The percentage of workers already laid off - 5 percent - has remained steady at the typical company since December of 2008, while the number of employees that companies expect to lay off has decreased every month since December, averaging out at 0.5 percent for June, according to the study.
Such a turnaround comes as particularly good news to IT departments, as the ranks of U.S. technology workers has shrunk from a peak of 4 million last November to 3.85 million by the end of April, according to the TechServe Alliance, an industry group that tracks IT unemployment. From a year-over-year perspective, the number of IT workers in the U.S. has declined by 3.5 percent.
"Despite the generally gloomy IT jobs report, survey data and anecdotal reports from our member companies appear to suggest that there is some stabilization in the IT employment picture," said Mark Roberts, CEO of TechServe Alliance, in a written statement. Improvement in employment numbers typically lags behind other economic indicators, Roberts added, so the continued decline in the figures that TechServe tracks was expected.
However the results of the Watson Wyatt survey weren't all good news, as few companies plan to return to the level of hiring and pay that was maintained before the recession. One in five companies said they will keep salary reductions in place even after the economy rebounds, and 46 percent of respondents said they will not lower employee healthcare premiums after having elevating them during the recession.
In addition, 52 percent of respondents said their staff sizes won't return to pre-recession levels for the three-to-five year period following an economic rebound.
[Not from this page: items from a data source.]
Rows are one point carried round by a steady rotation, each followed by how many steps it has turned.
The counts run from 0 to 141.
[ 10 -27   9   2 -11  -1   7 -14   8   8  10  -5  -3  19   4 -25   5   0
  20 -31  16  -7   6  -1 -11  20  20  -8 -10 -12   6  10  20   8   7  11
  20   0  14   0  19   8 -11  -3  23   6  20  -4   6  27  11 -39  -4  12
   3   3] => 92
[  4   0  19  24 -11  16  -2 -10  23  20 -11   8   3  -7   2 -26 -18  13
  24  10  -3 -16 -11  -4 -27   6  -2  -1  -3  -1   8 -24  20  16 -12  16
  26   8  30   8   2   1   4   6  -8 -29  -1  11   4  13   0 -17 -13  21
   4   5] => 97
[ 13 -20  14  18  -6  -9  33   5  17  17  -2  13   0  23  -7 -10  -6  22
  32   0   5 -11 -14  -7 -11   0   3 -20 -11   1  11 -10   5   4  -3  21
  31 -12  21  -2  11   7  -4  -7  11 -20  -5   8 -16  14 -18 -17  -2  14
   8  -5] => 95
[-17  34 -20  -5   8  16 -24  -4   0   0  -8  -3  -3 -19  -2 -15   3 -11
  25  -8   2   8   6  -9  12   8   7  10  -8   8  18  15   7 -12 -13  -2
 -11  10  -6  20 -27  -5  29  19 -19  -2  -6  15 -16  29 -12  -4   2  14
 -14  -7] => 4
[  6 -20  -1  -6 -14  25  12  16   9 -26  -6   5   4  17 -20 -18  20  11
  30  -4  -3 -11   7  -4 -10  15  -1   7  22  10   9  -9  10  -5 -12 -13
   4   9  -8  15 -17  -9  -5  13  -4   0   7  -5   2   5  -5  15 -19  -3
  -3 -38] => 80
[-10   9  -9   7   4  -4  -4   7 -23  18  13 -17   4  -7  25 -12 -13 -38
  -8  13  -4   5  -3  -6  -7   4  -5  -2 -20  -6   3  29   4 -14  -4 -17
 -12  10   2  -3  -8  -5  23  11   5   7  16   7   7  35   4 -22   4  25
   9  27] => 9
[ -9   6   5  28  -9  36   1  -8   7 -10   9  -1 -11   0  -9 -13 -16   8
 -13   7   3  13  -9   6 -14  -8  -7  29  12 -11   5  21   9  28 -16  -6
   9  10  13   8  12  27  -2  28   3 -29  -4   3 -10   0  10   0 -10  -3
  13 -17] => 17
[-13   0 -13   2 -19   3 -23  16 -25  -9   1  -9  -8  -5  28  -7  -4   6
  33 -15 -21   4  11  -6 -17   8  19  21  19  15   6  -7  -3  -5   3 -20
 -16  -8  12 -12 -12  -3  -6  -8  -9 -28   6   2 -15  11 -21 -21  -1   9
   3  21] => 66
[ -5  37  -6   3  27  17 -24  -3  21  12 -10  -3   0 -11  -3 -23  -6   9
  39  -5  -3   8  21  -7 -19  10 -10   2 -12  16  19   7  12   2   6  19
  18   0  -3  19 -23   2  12   0  -2   3 -31  14   6  17   1  11  -7  -7
   4 -12] => 116
[  1  10  18 -16 -10  -2  -5 -22  -5 -12  16  20  -1  20 -17  26  18 -14
  -1 -25  10  30   4 -10   6   8  -8 -10  -3 -21  -2  16  16  -6  -7  -7
  11 -22 -16   7  14  -8   4 -11 -19   3   4   2   4   6  16 -15  20 -29
   1  -8] => 56
[-23  30  -2  -3   6  18 -21  -5  18  10   0  -2  11 -19   2 -18  -8  -9
  24  13  -3   5   1 -13   7   0 -13  14  -1  17  18   3   9   1 -10   1
   0  11   2  25 -33 -13  21  14 -26  -9 -12  24 -13  16  -6   9  12  13
   1  -8] => 3
[-13 -10  24  -4 -11 -36   9 -14  16  15  13  -3  26  -5  11 -17  -4  -7
  -2 -11  10  -4   3  -7 -17   7  -7 -16 -12  10  24   4  22  -5  20   1
  -1   2  19  -7   7  -3   0 -10  22  10  19  17  10  27   5 -24   8  10
  23   6] => 90
[  7  19   1  -1 -18  -7  -7  11  -2   9 -25 -12 -10  -1  18   3   4  -9
  16  18  19 -28 -13 -15 -17  -8  -5  -6  -9 -21  20  -2  24 -10   1 -10
  -9   9   1   4   8 -12  31  -5 -10  -8  -1  -2  33   2 -11 -10  -5  13
 -21  17] => 103
[  1  13 -13   2   4   2   5   9  25  17   4 -18 -17  11  -6  -2  -7  10
  26   1  -5   7   5 -19   8 -14 -17 -20   2  17  12  17  14  16   3  15
  26 -31 -15  32   7  -1  16  -8   2  -6 -21   9  -7   7   0  13  12 -12
   5  -3] => 114
[-10   6   2  26   7  36   4  10 -16   7  -3 -15 -15  -9  29 -15 -15  18
   0 -11  18   0 -11  -2 -17  -4 -22   8  17  -1   0  19  -9  43  -8   0
 -14  -4  17  24  18  10  -8  14  14 -11  -6 -15  -3   6   6 -12  -8  -7
  18  12] => 129
[ -2   9 -13  12  18   7  16   7  23   8  -2  -9 -18  13 -10  -8   1   9
  25 -22   0  11   4   2  15  -7  -7 -25   0  19  23  10  10  26   7  15
  12 -24 -24  18  -3  16   5  -9   8  -1 -25   2 -16   0 -13   9   1 -11
  12 -17] => 113
[ -6   6  14   6  40  15  -2  -1 -13   2 -12 -16   3   1  12 -27 -21 -18
   4 -27  -6 -12  10   6 -10  24 -12  -7 -11 -13  -2  13   4  -5  -4  -9
 -21  29  -3 -11 -18  -8   1  -1  -1   8  -9  12  15  25  -5 -19 -22  12
   8  15] => 123
[ 21  15   9  -5  -5 -36   5   9  10  28   7  -6   5   8 -21  16  -9  -2
  -7  -9  -1  34   5  -3  25  -7  -8  22  -8 -32  -9   4   2 -17 -21   6
  28  -6   9  10   7  11  17  -1  -9 -22  -6  -6   6  -7  -1  -7  -4  -6
   5   0] => 38
[  2  16 -14   2  -6 -17   6  13  17 -15  15  10   6   1  -8  34   0   7
   6 -11  16   2  -1  -8  -3 -24 -14 -16  25  24   1  10 -14   9   7 -15
 -31 -22 -11   4  -6  14  -7  -7 -13 -29  14  -4  -5 -15  -4 -10   6 -28
  11 -11] => 51
[ -2  -4   0  31  10   5  34   9   9   4  11  -8  -1  11  -1 -13 -19  -5
 -16  16   5  13  -5  10  -8 -12 -18 -11  -6  14   1  17 -10  16  -8 -11
  -7  -1   9 -12   0  27  -3  22  23 -25   0  10 -22  21   3  -5  -1  16
  35   3] => 14
[  3 -15  -9 -14 -27  12  21  22   2 -12   5   5  -8  24 -21   5  17  13
  35 -12 -12 -10   4  -7   4   1   1  -5  29   4   7 -12  11   5  -7  -5
  19  -5  -8  12 -19 -17   0   9  -5   2  24   4  -5  -2 -10  30 -14  -5
 -17 -30] => 81
[  6   0   2  -8   4 -11   9  22 -13   6  -4 -31  24  10 -14  -8 -15 -32
 -23  11 -15 -25 -19 -16  18 -12  -6  12   7 -16  18  27   7 -16  19   0
  -5  -8 -15 -10   7 -12 -16   8 -12   8  19 -11   6   8   7   4  24   5
  12  10] => 27
[  0  14 -11  20  -2   9  16  10  -6   6  -8  -9 -16  10   8  23   2  34
  -6  -1  34  23 -21  -7   2 -11 -23  -2   6  -5  24  19  -8  18 -25   1
   8 -16   6  28  13  -1   2  11  -7 -19 -10 -10 -19  -9   0   9  -2 -20
   4  -3] => 132
[ -9   4   2  24  20   9  29  14  -8   9  -7  -9   4   9  20 -13 -15  11
  -1  -7   7 -12 -18  -3  -5  -7 -25  -9   5  25   7  15 -30  17   0  -4
 -23   5   6  -7   4   8 -23   1   9 -15  -9   3 -19  11 -12  -7 -13   0
  27  18] => 127
[ -5   0  24 -10 -10 -13   3 -26   9  -8   8  27  14  25 -24  17   8 -13
  -3  -9  -9  21   3   1   5   9 -28 -20  -3 -18   2   3   2 -14  -7  -3
  18 -25 -15   0   8 -10  -8 -10 -19   2  -3   7  -4   4  16  -6  35 -22
  14  -8] => 57
[ -8 -18 -12  -5   7 -16  17  10  -1   1   9 -18   1   3 -12  -3 -15 -18
 -19 -32 -28   4 -10  -3  30 -11   2  17  25  -7  -8  21   9  24   6   4
   1  -4  -7   4  10   8 -25  10   2  -4   9  -7  -8  -1 -10  -9   9  -8
  19  -8] => 31
[ -9  -3   4  -3   6 -28  20   6  15  11   8 -16  21  -2 -16  -7 -28  -9
 -13 -13 -23  10  -4  -5  26 -24  -6  10  17  11   8   6   7  14  12   9
   0  -2  -4   1   9  18 -21   7   2 -25   1   1 -22  -2 -20  -9   0  -5
  23 -16] => 32
[  7   4  15  17  -6  20  -6   0  25   0 -14  16  -9   4  -7 -21 -11  22
  33  -7   0 -20  -6   4 -23   4  13   7  -3  -5  11 -21  16  13 -15  16
  18  14  17  -1   6   8   4   0  -7 -31  -1   0   9  12 -17 -14 -23  12
 -13  -3] => 98
[ -8  15 -13  -5  12 -15   6  17 -15  14   2 -17   6   7  14  -3  -2 -23
  -3   9   4  13  -2  -3  13 -10  -3 -11 -20  -1  12  23  -8 -21  -7 -15
  -4   7  -6 -10 -20 -10  25   8   5   5   2  17  -9  35 -11 -10   7  22
   4  24] => 8
[  0 -15  15   9 -20  26   5  10  15 -20   4  10  12  12 -12 -24  18   3
  28  13  -9 -18  14   2 -23  22 -17  13  21   9   4 -13  11  -5  -4 -10
   5   1  -2  20 -13 -12  -6   7  -2   1  10   8  10   2  19  15 -10   4
   9 -32] => 79
[ -6  31  10  -8  -4  -4 -24 -28  14 -26  17  27  11  -4  -7   3   7  -7
  -4 -18  15  13  16 -14 -23   4 -10  14   6  13   2   5  13   3   9 -11
 -11 -15  -7   7   3   9   0 -12 -14  -7   7  -3   9   0  21 -26  10 -20
  11 -21] => 54
[-16  18 -22  -6   0  12 -15  -1  -9  13   2 -17 -10  -3   3  -1   6 -14
  15 -11  -1  21   1  -6  25  -4  -1   8  -3 -21   9  19  11  -8 -22  -5
   3  12  -9  21 -21 -13  29  20 -10   6  -3  17   0  22  -9  -6  -5   3
 -17  -3] => 5
[-10 -18  -4 -11 -18  -1  -2  12 -20  -2   0  -3  -6  28  -3  12 -12  -7
  22 -13 -38   9  -4   4  17  12   0  -5  10  -8   4  -7  -4 -12  -6  -9
  13 -25  -7 -18 -14 -11 -12  -8 -27 -17  10  12 -16  10 -24  -1  23   4
  -1  15] => 63
[  4  13 -11   0   4 -30   5  17  12  12   8 -15  15  -6 -12  -6 -21   9
   6 -11 -10   4  -2 -24  14 -18  13  24   5  30  21  16  -6   9  14  14
  -2 -15   0  -3   8  21  -8  -8   1 -24 -10 -12 -28   0  -9  -8  13  -6
  22  -9] => 33
[  4   0  -3  14   1  16   2   7  18  -8   0 -29 -20   0  12 -27   6  -7
  19  -4   5 -26   5 -11  -6  10   0 -11   2  12  14  14  15  21  25   7
  -2 -22 -19  20  13  11  -2  -6  13  15  -5 -23  15   1   2 -17  14  -5
  13  -5] => 110
[ -1 -10  20  -7 -12  25 -21 -14 -13  -9   6   5   5  15 -14 -20  -1 -25
  19  -8 -27  -5   6 -16 -11  35  -8  14   0 -16 -12   3  12 -16  -2  -1
  20 -16  -2  -3   2 -19 -10 -16 -29   1  10   5   0  25  17 -17  29   4
   4   3] => 60
[ -5  30  -2   5  14   5 -12  -6  25  27   2  -9  -5  -3   0 -12 -13  -2
  27  12  -7   3  10 -11  -7  -3 -25 -17   2  20  12   2  22  20   8  23
  27 -18  -7  36  -2  -5  15 -12  -1  -4 -22  22   1   3  10  10   3  -7
  11  -5] => 115
[ -5 -15   4  -3  -8   9   1   0 -16 -17  -9  11   5  24 -18 -10  -7  -8
  31 -25 -38   0   5   6   8  25   7  -4   7  -4  -2  -4  -8 -12  -5  -8
   9  -8 -13 -20 -13  -2 -13  -6 -20 -13   7   7 -28   7 -25 -12  12   7
   8  -4] => 62
[ 10   3  -2  -5  10 -16  27   8 -17  -5 -15 -20  23  18 -24  -1 -11 -23
 -13   1   4 -13 -24 -19  21 -18   4   6  -3 -13  27  22  -4 -24   5 -13
  -6  -4 -24 -26   5 -12  -6   9 -20  -3  14 -11  -1   4  -1  11  14   0
   2  -8] => 26
[ 23  11  -2 -11   3 -25  -7  14   6  17   9   4   0   7 -24  12  -5  10
  -3 -31   9  41  12  -4  31   2  14  33 -12 -13   0   9   6 -11 -22  10
  19  -4   7   2   0  23  12  -3  -4 -23  -9 -12 -11  -9 -10 -17  -2  -8
  -6 -17] => 37
[ 23 -20  23   9 -31   2   6  15  -4 -13   2 -11 -10  24  15   5  39   7
 -12 -13  14  25  25   4 -12  21  -3  10  -1 -19   2   3  15  -3  -9 -20
   2  -3   0  12  10  18   2   5  18   4   5 -17   9  -3   1 -11   8  -8
   4 -11] => 74
[ 11   1  -4  -9  -4  -8  18  10   3 -19 -24 -17 -13  10  10   9  13 -21
   5 -23  13 -25 -17  -3   8  -3  -2 -36  -8 -25  17   2  18  -1   5 -13
 -16   6 -30  -1   7   6   3   2   5   5  -3 -22  32  -5 -24 -13  -7  -7
  -5   5] => 106
[  4  -1   0   1 -20   0   4   4   9  15 -10  -2 -14  11   1  15  -9  13
  18  -4   3  -6 -14  -4   2 -12 -13 -11   1 -33  12 -19  25   8 -23  -2
  10   9   4  11   4  -7  19   9 -27 -30  -6  12  26 -10 -25   3 -21  -5
 -26   8] => 100
[ -6 -13  21 -10  -2  25  -9 -18 -13 -13   1  19  12  10 -17 -22  -2 -20
  23 -19 -32   2   7   8  -6  36  -2  13  11  -4  -6 -13  13  -8  -4  -9
   8  -7  -7  -5  -9  -3 -15  -2 -29   3   8  10 -12  18  -3 -14  13   5
   9  -7] => 61
[ -6   7  -8   6  11  10  12  -7  19   0 -12  -1 -11   7 -15  -6  12  -1
  15 -13  -2   9  -6   4  27  -2  -8 -16  -4  12  14   4   0  15 -17  17
  13  -7 -20  25 -16   3  -1  22 -11  -6 -21   7 -26  15 -22  17  12  -5
   8 -25] => 0
[  9  14   5  -5   7 -20 -17  -5  21   7   7   7  14 -14 -16 -12  -5   8
  -7 -29  -5  31  24   5  14  -4   9  39  -2   5   2   5  12  -1 -14  10
   2   5  11   7  -1  27   5   3  -9 -23  -7 -12   0  -1 -13 -18 -14  -3
   7 -24] => 36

And two out of five said they will face long-term challenges attracting and retaining so-called "critical-skill employees."
Companies will spend the next year determining which cuts they made in head count and employee benefits during the economic downturn will be reversed, and which will become permanent, according to Watson Wyatt.
"Many companies expect to be operating with a smaller workforce, with more employees working past their ideal retirement age and with less-attractive benefits packages," the study says. "This will no doubt have an effect on attracting and retaining critical talent. While it will take time to see what 'the other side' of this downturn shapes up to be, many expect a new reality in the workplace."